Iran and the United States can get close to the nuclear deal
Iranian media claimed last week that Tehran and Washington had reached an initial agreement on lifting most of the US sanctions on the Islamic Republic.
“A series of diplomatic contacts and news of significant progress” indicates that indirect talks between Iran and the United States for a return to the Joint Comprehensive Plan of Action (JCPOA) “could be close to an agreement.” The Associated Press said today.
The talks are part of the Vienna negotiations to bring Washington and Tehran back into compliance with the 2015 Iran nuclear deal, which the White House unilaterally abandoned in 2018. The talks are being led by representatives from Russia, China, the United Kingdom, France and Iran. And Germany.
Late last week, the Iranian newspaper, Fars News, reported that Tehran and Washington had agreed to lift US sanctions on Iranian individuals and institutions, as well as the oil and banking sectors in the Islamic Republic.
© AP Photo / Vahid Salemi
An employee in the uranium enrichment plant in the Iranian city of Isfahan
Mikhail Ulyanov, Russia’s representative to international organizations in Vienna, tweeted last week that “indisputable progress” had been made in the talks, indicating that the JCPOJ would meet again at the end of next week.
“Where are the Vienna talks on restoring the JCPOA? It’s too early to be enthusiastic, but we have reasons for cautious and growing optimism. There is no deadline, but the participants aim to successfully complete the talks in about three weeks. Realistic? We’ll see.”
But the US State Department was not so optimistic, saying, “We are not at the height of a détente.”
2015 Iran Nuclear Agreement (JCPOA)
The JCPOA was signed in 2015 by Iran, China, France, Germany, Russia, the United Kingdom and the United States, along with the European Union.
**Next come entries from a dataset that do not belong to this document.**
The rows are grouped in 4 ways, from coarse to fine. Each group lies inside one group of the grouping before and may be the whole of it. The rows also spread widely along 14 directions, which tell nothing about the answers.
Some rows, each with its group in each grouping after it:
[-12  -2 -16 -21 -15 -10 -16  18  -1   1   3  -9 -17  33  10   8 -28   3
  -2   3 -16 -24 -17 -43  16  13   4  -4]
q48 nafig Zizo q768
[  8   8  -8  17  -5   0 -21  -7  22   3  19 -11   1  -3 -12 -22  -3 -17
   5 -19 -18  -2 -19  14 -13   5  -2   5]
q994 nuba kun q413
[ 10   2  12 -17  -4   6 -13   3  -3  -8   4  -2 -10   2   4  20  10  -7
  -5   5  -2  -3 -26  -7   9  -3 -10 -14]
q48 Zuf liva q295
[ -5   2   1   3   0  13  -3  10  25  15 -13 -12  12  22  -3 -25   9 -19
  10  10   4   9  -4  -8   9   5  11 -25]
q48 deban kodus q15
[ 23 -17  -2   5  -5   4 -28   7  20   3  -1   2  23  20 -11 -21   2   5
  -1   9 -18   0  -3   5  24  -6  12  -9]
q48 Zuf Kato q759
[ 10  10 -11 -45  -5 -17 -29   8  -2   8  -3  13 -19  32  -2  -4  19  17
 -18  16 -14   0  28 -32   7  -8  12 -16]
q48 Zuf Kato q64
[  3  -6 -16  16 -18   2 -25  14   2 -23  15 -13   0  13  -3  19  -1  -3
 -29  22  -2  -5 -26   1 -12 -16  -6  17]
q48 gipe farak q863
[ -8  -4 -14  10 -15  -1 -27 -10  -4  19  18 -27  -3   0 -12 -16 -24   0
  10 -19  -7 -16 -14 -19  11  18  -7  -7]
q994 tor sulub q793
[  8 -17   0  20 -13   1  -4  17  23  -1  -1  -5  17   8   7 -22 -12 -16
   6  -3   2  -8 -25  25  -1 -10  -2  -5]
q48 gipe farak q831
[  3  -5  11  -9   1  -6 -12 -16 -13   8   7 -27   8 -16  -3  -2   1  -9
   9 -21 -11   0  -3  21   8  17 -41 -40]
q994 tor sulub q238
[ 38  16   2  12  -8   7 -27 -10  24  13   0  34  -5  -8 -24 -28  19  -9
   0  -9 -10  10   7   5 -18 -37  23  18]
q48 nafig Zizo q769
[ -1 -14   1 -15   1  14 -13   5  18 -14 -10 -12 -16  19  21  23 -13 -10
  -2   0  20   2 -19   9 -21   4  -7 -20]
q48 Zuf liva q295
[  0   3  18  12  -5  14   4   9   4  27  17  13   0  -9   8  -4  -6  -9
  22   9  30  -5 -47 -14  20  -4  -2  20]
q48 nafig Zizo q768
[  4   1  -8   9  -8  -9   5  -1  -6   4   0 -23   4  11  -5   9   2 -11
   9 -11  -6  16  -8  23  10   0  10 -15]
q994 tor sulub q238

Iran should have reduced its nuclear program and drastically reduced its uranium reserves in exchange for the lifting of sanctions.
However, in 2018, US President Donald Trump announced the unilateral withdrawal from the agreement, initiating a strategy of imposing tough new sanctions on Iran.
Iran then began to suspend its obligations stipulated in the document, and Tehran’s positions became tougher after the killing of the physicist Mohsen Fakhrizadeh.